◆ Directions: Give every line of the records exactly, please, from the first up to and including the one containing "-0.22 -0.06 -0.01]".

◆ Provided data:
Known rows, with every step that occurs
J-N: [-0.13  0.15  0.09 -0.06  0.07  0.25 -0.24  0.23  0.31  0.20 -0.21  0.31
  0.01  0.21  0.38  0.39  0.22  0.07]
W-H-N-J: [-0.55 -0.47 -0.46  0.10  0.19 -0.31 -0.21 -0.18  0.71 -0.64 -0.40  0.06
  0.12 -0.33  0.02 -0.22 -0.06 -0.01]
J-N-W-Q: [ 0.06  0.10  0.29 -0.02 -0.68 -0.15  0.25 -0.15 -0.01  0.14  0.16  0.27
 -0.26 -0.27  0.06  0.48  0.10 -0.23]
H-N-J: [-0.57 -0.25 -0.28 -0.06  0.05 -0.15 -0.20 -0.10  0.74 -0.44 -0.47  0.17
  0.31 -0.27  0.29  0.00 -0.05 -0.11]
H-W-J: [ 0.49 -0.07 -0.36 -0.13 -0.08 -0.25  0.15 -0.59  0.71  0.19 -0.21  0.03
 -0.12  0.18  0.42 -0.19 -0.39 -0.38]
C-H-N: [-0.47  0.15 -0.26  0.44  0.08  0.12 -0.25 -0.03  0.19 -0.54 -0.59 -0.05
  0.10 -0.20  0.09 -0.05 -0.10  0.02]
N-J: [-0.16 -0.26 -0.26 -0.24  0.03 -0.18 -0.06 -0.12  0.87 -0.11 -0.44  0.29
  0.08 -0.04  0.16  0.18 -0.12  0.05]
W-Q: [ 0.14 -0.08  0.13  0.10 -0.70  0.08  0.20 -0.32  0.15  0.18 -0.11  0.33
 -0.10 -0.10  0.26  0.41  0.19 -0.47]
N-J-C-H-W: [ 0.23 -0.22 -0.18  0.07  0.21 -0.17 -0.35  0.10  0.41 -0.02 -0.34  0.11
 -0.13 -0.02 -0.45 -0.30 -0.34  0.38]
J-C: [ 0.29  0.10  0.04 -0.10 -0.21  0.56 -0.43  0.30  0.10  0.15 -0.01  0.28
  0.19 -0.02  0.07  0.38 -0.26  0.24]
W-N: [-0.06 -0.17 -0.12  0.12  0.12 -0.14 -0.26 -0.13  0.23 -0.51 -0.35  0.27
  0.25 -0.15  0.29  0.31 -0.04  0.00]
H-W-N-J: [-0.15 -0.58 -0.26 -0.15  0.30 -0.60 -0.20 -0.19  0.72 -0.46 -0.41  0.32
  0.21 -0.21  0.06 -0.11 -0.09  0.02]
C-H-W: [ 0.26 -0.16 -0.34  0.30  0.13 -0.27 -0.23 -0.25  0.45  0.19 -0.57 -0.11
 -0.29 -0.05 -0.21 -0.33 -0.35  0.10]
J-C-H-N-W: [-0.18  0.20 -0.17  0.20 -0.14 -0.04 -0.23  0.09  0.05 -0.45 -0.21 -0.17
 -0.03 -0.60 -0.31  0.07 -0.52  0.34]
N-J-W: [-0.31 -0.35 -0.54 -0.25  0.12 -0.35 -0.63  0.08  0.66 -0.07 -0.17  0.26
 -0.09 -0.28  0.04 -0.09 -0.25  0.11]
H-N: [-0.40  0.05 -0.31  0.30 -0.07  0.21 -0.33 -0.15  0.29 -0.16 -0.45 -0.02
  0.28 -0.34  0.52  0.00 -0.12 -0.25]
W-J-C-H-N: [-0.21  0.29 -0.09  0.23  0.06  0.35 -0.20  0.13  0.06 -0.72 -0.21  0.15
  0.17  0.05 -0.03 -0.06 -0.18  0.13]
W-J-C: [ 0.48  0.21  0.02 -0.31 -0.21  0.49 -0.07  0.06  0.26 -0.12  0.15  0.35
  0.12  0.29  0.18  0.32 -0.31  0.09]

Rows
[ 0.05 -0.31 -0.20  0.35  0.37 -0.48 -0.28 -0.22  0.18 -0.48 -0.51  0.12
 -0.01 -0.17 -0.13 -0.19 -0.13  0.12] -> C-H-W-N
[ 0.42  0.21 -0.31 -0.30 -0.28 -0.34  0.40 -0.49  0.63 -0.11 -0.03 -0.02
 -0.19 -0.07  0.28  0.23 -0.55 -0.16] -> N-W-J
[-0.64 -0.16 -0.28  0.06  0.21 -0.18 -0.11  0.00  0.67 -0.70 -0.58  0.21
  0.13 -0.16 -0.06 -0.07 -0.02  0.13] -> C-H-N-J
[ 0.14  0.17  0.01  0.14  0.02  0.38 -0.29  0.32  0.09 -0.27 -0.26  0.24
 -0.08  0.16 -0.44  0.24 -0.18  0.53] -> J-C-H
[ 0.06  0.30 -0.30 -0.03 -0.14 -0.33  0.31 -0.42  0.48 -0.59 -0.16 -0.11
 -0.14 -0.16  0.11  0.01 -0.49 -0.08] -> C-H-N-W-J
[ 0.24  0.30 -0.05 -0.19 -0.28  0.27 -0.05  0.05  0.14 -0.31  0.27  0.11
  0.15 -0.16  0.04  0.22 -0.52  0.08] -> H-N-W-J-C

◆ Answer to this problem:
Known rows, with every step that occurs
J-N: [-0.13  0.15  0.09 -0.06  0.07  0.25 -0.24  0.23  0.31  0.20 -0.21  0.31
  0.01  0.21  0.38  0.39  0.22  0.07]
W-H-N-J: [-0.55 -0.47 -0.46  0.10  0.19 -0.31 -0.21 -0.18  0.71 -0.64 -0.40  0.06
  0.12 -0.33  0.02 -0.22 -0.06 -0.01]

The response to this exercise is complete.